Ja oddaje swój łańcuch do sklepu....całe 6 zł ostrzenie i święty spokój...

----------


## MarcinPiekarz

Ja ostrze łąńcuchy zwykłą szlifierką kątową. Nie przykładam szlifierki do łańcucha, tylko łańcuch do szlifierki. A robię tak : Ze szlifierki wykręcam rączkę pomocniczą. (u mnie jest to gwint ósemka) W miejsce rączki wkręcam śrubę ósemkę z nakręconą nakrętką. Gdy już śruba wejdzie dostatecznie daleko w otwór, dokręcam nakrętkę celem unieruchomienia (zakontrowania) Teraz trzeba ustawić nakrętkę względem łba śruby. Szlifierkę umocowywuję w imadle łapiąc szczękami i łeb śruby i nakrętkę. Szlifierka nie jest umocowana z góry tylko z boku imadła. Odpalamy szlifierkę która chodzi sobie w zamocowaniu. Teraz wystarczy przyłożyć każdy ząbek do tarczy i go szlifnąć z wyczuciem. Ja dodatkowo pomagam sobie tym, że trzymając łancuch obiema rękami, zewnętrzną stroną lewej dłoni dotykam do głowicy szlifierki lub plastikowej obudowy (chodzi o to żeby zminimalizowac ruchy ręką gdy ząb dotyka tarczy. Aha i oczywiście szlifierkę trzeba przekładać "do góry nogami" , gdy się ostrzy drugą stronę łancucha. wiecie chyba o co kaman.. chodzi o to zeby tarcza ostrzyła ząb na zewnżtrz, a nie na nie do wewnątrz. Jeszcze jedna sprawa. Używam takich zwykłych tarcz do szlifierki kątowej które służa do cięcia. Tarcze te lubieją się ""zapychać"" Ich końcówki robią się błyszczące-śliskie co zmniejsza efekt szlifowania-ostrzenia. Ostzrenie wymaga wtedy wiekszego doscisniecia, przez to ząb nabiera wyższej temperatury. Wtedy dobrze jest zedrzeć ten błysk z tarczy przykładając na chwilę do obracającej się tarczy, zwykła osełkę lub cos podobnego, albo po prostu zmienić tarczę.  Nie wiem czy udało mi się Wam to dobrze wytłumaczyć. Jak znajdę czas to córcia nakręci filmik telefonem jak ostrze swoje łancuchy, i jak szlifierkę umocowywuje w imadle.
Oczywiście ostrzenie taką metodą wymaga wprawy. Ja nauczyłem się robić to perfekcyjnie już przy czwartym szlifowaniu. Koleżka mówił że naostrzyłem mu lepiej, niż za 8zł dziad w /husqvarnie/  na maszynie do tego przeznaczonej,
mam kątówkę ferm chyba 900W (nie pamiętam, jest stara, a naklejka sie starła) Tarcza 125

----------


## przemo1

> Z moich doświadczeń – opłaca się ostrzyć piły w serwisie. Jakiś czas ostrzyłem sam, ale efekt nie był aż tak dobry. W serwisach naostrzą profesjonalnie i taka piła faktycznie dłużej żyje że tak powiem   … No i czas się oszczędza, to przede wszystkim. Jest taki fajny serwis www.rotor.pl, ja tam oddawałem swoje narzędzia (nie tylko piły, ale też noże – ogrodnictwo to moja wielka pasja) i zawsze byłem zadowolony. Bardzo tanio, szybko i efekt świetny.

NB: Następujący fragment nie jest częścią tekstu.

One turning vector, and how many steps it has turned
The counts run from 0 to 125.
[131 142 168  96 128  98 109 129 156 127 125 101 170 146 118 112 124 123
 140 175  88  72 117 136 121 121  92 168 154 175  65 180 136 106 159  90
 160 120 123 139 115 145 124 136 146 155 105 133 138  95 125 147] -> 49
[126 146 163 127 119 125 101 123 138 125 130 107 185 142 116 125 133 145
 130 170 110  73 141 124 128  98 106 144 136 145  92 177 123  81 154  71
 163 132 161 139 106 142 141 114 168 185 106 105 123  92 130 160] -> 45
[145 121  70 156 146  78 126 107 146 166 107  87 104  84 151 130  87 132
 140  79 111 183 133 152  88 127 150 125 106 144 116 122 160 155 115 141
 136 159  84 157  96  82 141 146 111  91 121 121 130 140 126  93] -> 12
[163 124 145  91 133  64 105 121 155 144 106  79 137 133 105 109 139 126
 118 137  86 121 120 135  95  89 114 183 139 187  89 157 142 127 122 131
 132 151  67 146 178 140 118 140 128 120  97 131 156 132 124 115] -> 58
[147 161  97 100 130 113  78  77 163 179 130 128 104 147 135 114  98 132
  87 133 109 140 109 142  75 132 126 173 127 137 119 104 132 154 138 150
 147 194 109 135  77 107 174  99 105 133 132 135 128 131 112  81] -> 18
[150 138 173 125 131  60 140 120 167 131 133  92 156  96 149 125 156 142
 115 131 104 136 118 114  99 125 105 101 190 122 104 142 127 149 132 114
 189 165  94 123 150 126 183 101 108 151 103 181 110 122  99 115] -> 109
[134 124 136 121  80  84 123 131 167 136 105  77 143 153 162 155 134 103
 138  92  84 162 118 143 112 113 122 102 193  93  87 147 160 109 138  95
 142 141  84 158 128 130 181 145 110 122 137 127 101 117 142 137] -> 115
[153 137  80 179 125 147 136 126 142 143 130 124 102 177 169 135 182 161
 106 123 141 153 131 165 106 125 149 160 119 104 129 162 155 111 129 116
 125 121 136 168  74  95 156 125 100 111 160  84 128 143 125 109] -> 26
[173 111 117 131 128  53 156 140 147 128 107  61 142 110 116 110 147 132
 162 122  94 132 131 156 116 102 139 141 120 171 102 167 166 114 116 122
 127 105  67 163 161 131 107 163 120 101 114 125 146 136 134 128] -> 57
[141 152 125 130  90 116 111 114 156 151 128 121 161  83 140 143  94 166
 132 100 114 174 130 106 112 134 148  94 111  84 157  84 147 132 133 116
 135 173 130 158  97 107 173  86 121 146 120 113  90 142 112 131] -> 15
[157 146 134  76  70 101  99 100 153 156 101 137 144  71 115 140  88 113
 138 140 121 177 128 113 147 126 136 119 157 117 127  74 153 122 142 135
  98 164  87 136 116 104 137 108 115 124 145 171 112 150 144 111] -> 69
[159 146 130 102  81 132  91 102 157 165 115  91 163 166 134 145 146 138
  97 117  94 125 133 134 121  77 133 155 126  97 112 146 130  68 160 119
  96 160 129 180 129 138 160 111 147 141 127  75 106 135 156 127] -> 121
[ 76 151 169 131 131 173  82 126 132 114 122 144 128 130 153 119 108 167
 120 152 161 136 146 143 107 110  94 165 128 161 103 106 143 131 117  78
 148 168 185 124  96 108 133  64 122 160 133 108 138 117 104 135] -> 90
[158 129  67 170 111 119 144 113 147 172 130 119 117 141 171 130 136 160
 128 107 127 169 130 160 105 137 172 130 108  95 148 141 157 114 134 122
 128 133 126 169  53  80 153 136  94 121 152  97 104 141 125 116] -> 21
[ 77 142 137 135 155 143  83 119 141 123 128 122 114 141 136 117  85 145
 128 163 158 101 135 153  99 122  97 170 139 178  68 139 128 140 122  95
 179 166 175 111  85 115 136  95 140 159 121 123 141  91 111 133] -> 94
[139 177 133 105  92 126  89  84 164 162 128 142 146 121 149 137 104 160
 104 125 122 147 124 112 101 145 129 131 143  82 141  84 128 147 152 134
 147 186 133 133  87 102 191  80  98 159 141 141 103 138 105 105] -> 19
[169 106 166 130  97  68 172 147 135 120 106  64 188  75 126 122 155 152
 166 123  99 136 140 111 130 105 137  94 127 124 131 139 160 106 120  96
 123 109  86 171 164 122 120 148 135 136 107 137 120 144 123 159] -> 56
[153 127  72 159 110 103 142 109 140 168 121 108 135  89 157 132 105 148
 140  85 116 178 136 138 111 133 167 100 107  87 147 118 161 135 129 138
 121 147 109 171  70  89 151 122 112 119 132  98  99 146 118 114] -> 16
[127 136 110 111 104 157 108 114 125 125 107 158  95 123 152 130 129 134
 151 178 145 186 125 160 136 156 121 167 160 144 115  91 166 126 140 108
 112 132 109 140  66  87 116 132  78 101 194 165 145 158 125 105] -> 79
[120 135 169 141 111  80 148 140 146 115 144  97 173 105 166 138 122 151
 164 135 111 130 115 107 108 153 121  87 177 110 117 142 148 146 135  73
 195 118 112 141 109 108 180 115 112 164 121 158 102 111  92 150] -> 105
[111 142 170 145 123 117 116 122 133 120 145 113 173  80 152 118 112 165
 148 151 127 113 134 109 118 138 111  96 158 125 117 129 137 145 132  82
 198 149 148 114  88 105 172  94 132 176 110 147  96  93 101 151] -> 100
[105 117 135 171 114 174 111 150 146 109 120 119 120 181 167 151 159 133
 137 144 150 124 137 167 126  93 102 151 164 114  89 178 150  78 126  73
 124 128 165 148  93 119 148 125 110 143 163  86 114 120 137 147] -> 35
[182 142 136 149 134  83 131 118 159 163 133  65 154 150 140 104 174 153
  89  86 102 110 118 145  81  80 136 154 117 131 115 170 136 129 117 122
 147 150 118 162 161 153 166 119 141 137  86 100 120 115 107 111] -> 112
[102 133 156 182 139 167 129 137 115 110 133 136 147  72 145 123 126 190
 139 134 183 144 156 125 126 111 114 116 112 126 126 107 138 120 111  98
 140 168 193 134  93  94 139  68 135 161 128 109 110 134 110 139] -> 91
[131 149 102  96  70 153  89 106 140 157 116 143 117 144 156 128 110 142
 147 156 116 166 122 161 142 140 135 156 133 121 141  98 177 109 156  97
  81 119  94 176  63  96 126 132  96 103 167 123 141 145 141 135] -> 75
[ 99 155 143  86 108 111  81 129 144 120 115  89 129 146 155  97  94 146
 163 118  90 145 117 144  85 124 103 152 124 185  98 101 170 152 136  73
 146 134  92 163 138 139 113 131 109 116 102 114 167 122  94 157] -> 4
[140 132 101  89  66 119  97 121 141 166 100 120 138 120 137 146  92 121
 164 127 104 185 131 143 145 130 143 118 142 104 128  92 174 101 144 109
  83 136  87 174  91  96 121 133 112 108 157 124 118 147 148 143] -> 70
[133 123 164 173 147 141 129 137 127 122 129 111 176 109 121 127 161 161
 113 160 157  88 155 122 135  68 122 145 117 127 103 173 112  81 132 107
 138 146 185 127 112 130 135  84 172 180 107 106 100 118 137 145] -> 41
[149 134 126 128  89 102 104 126 167 155 118  61 155 179 149 138 147 127
 110  93  82 142 122 136  97  84 134 139 138 106 110 170 149  91 134 103
 124 152 119 177 144 143 166 129 125 124 108  77 104 123 138 142] -> 116
[142 130 129 155  96  99 124 148 158 138 125  52 147 158 172 131 152 136
 139  84  79 130 118 143  99 109 128 117 140 111 115 177 162 114 123  84
 151 115  97 182 132 126 165 145 130 125 109  89 114 108 116 147] -> 111
[180 160 119 118 124 140 126  83 124 156 129 153 140  96 131  94 155 190
 100 148 161 152 140 143 128 121 156 182  86 146 168  92 132 126 139 155
  87 158 141 154  97 104 108  83 125 113 148 127 137 164 116  93] -> 77
[170 126 106 114 112  69 117 122 148 168  98  61 129 120 111 115 125 129
 126  98  96 144 133 149 101  82 144 163 103 166 105 145 160 106 102 141
 102 134  81 174 157 128 108 146 143  90 113  94 140 145 139 124] -> 62
[138 139 118 142 181  85 120 113 142 149 135  89 133 132 142  97 134 157
 117 144 115  89 125 152  75 128 124 158 125 172  95 187 115 159 117 121
 195 144 126 122 108 119 155 112 140 156  95 137 131  94  93 108] -> 103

Z pewnością opłaca się mu się jechać ostrzyć łańcuch z Piławy do Gdańska. Skończ z tą reklamą - 2 posty i 2 reklamy. No i zachęcam do dokładnego czytania - odpowiadasz reklamą na post z przed 2 lat.

----------


## מרכבה

Pilnik i przyrząd do sprawdzania ograniczników zgłębienia, chyba ściąganie łańcucha z pilarki, plus wiezienie gdzieś, to strata czasu i pieniędzy.
Technika jest prosta, jak trzymanie noża obiadowego, lewą ręką pomagamy sobie trzymając za ząb. 
Ważny jest dobór pilnika do "rozmiaru" łańcucha tnącego. Trzymanie oburącz pilnika nie polecam i wykonywania długaśnych ruchów pilnikiem.
To mają być szturchnięcia po 4-6 cm, dwie krawędzie muszą być ostre, górna i boczna, oraz kształt boku zęba jak nie pełny pół księżyc.
I stand do wyraźnego szpica, jeśli chodzi o pełne dłuto.

----------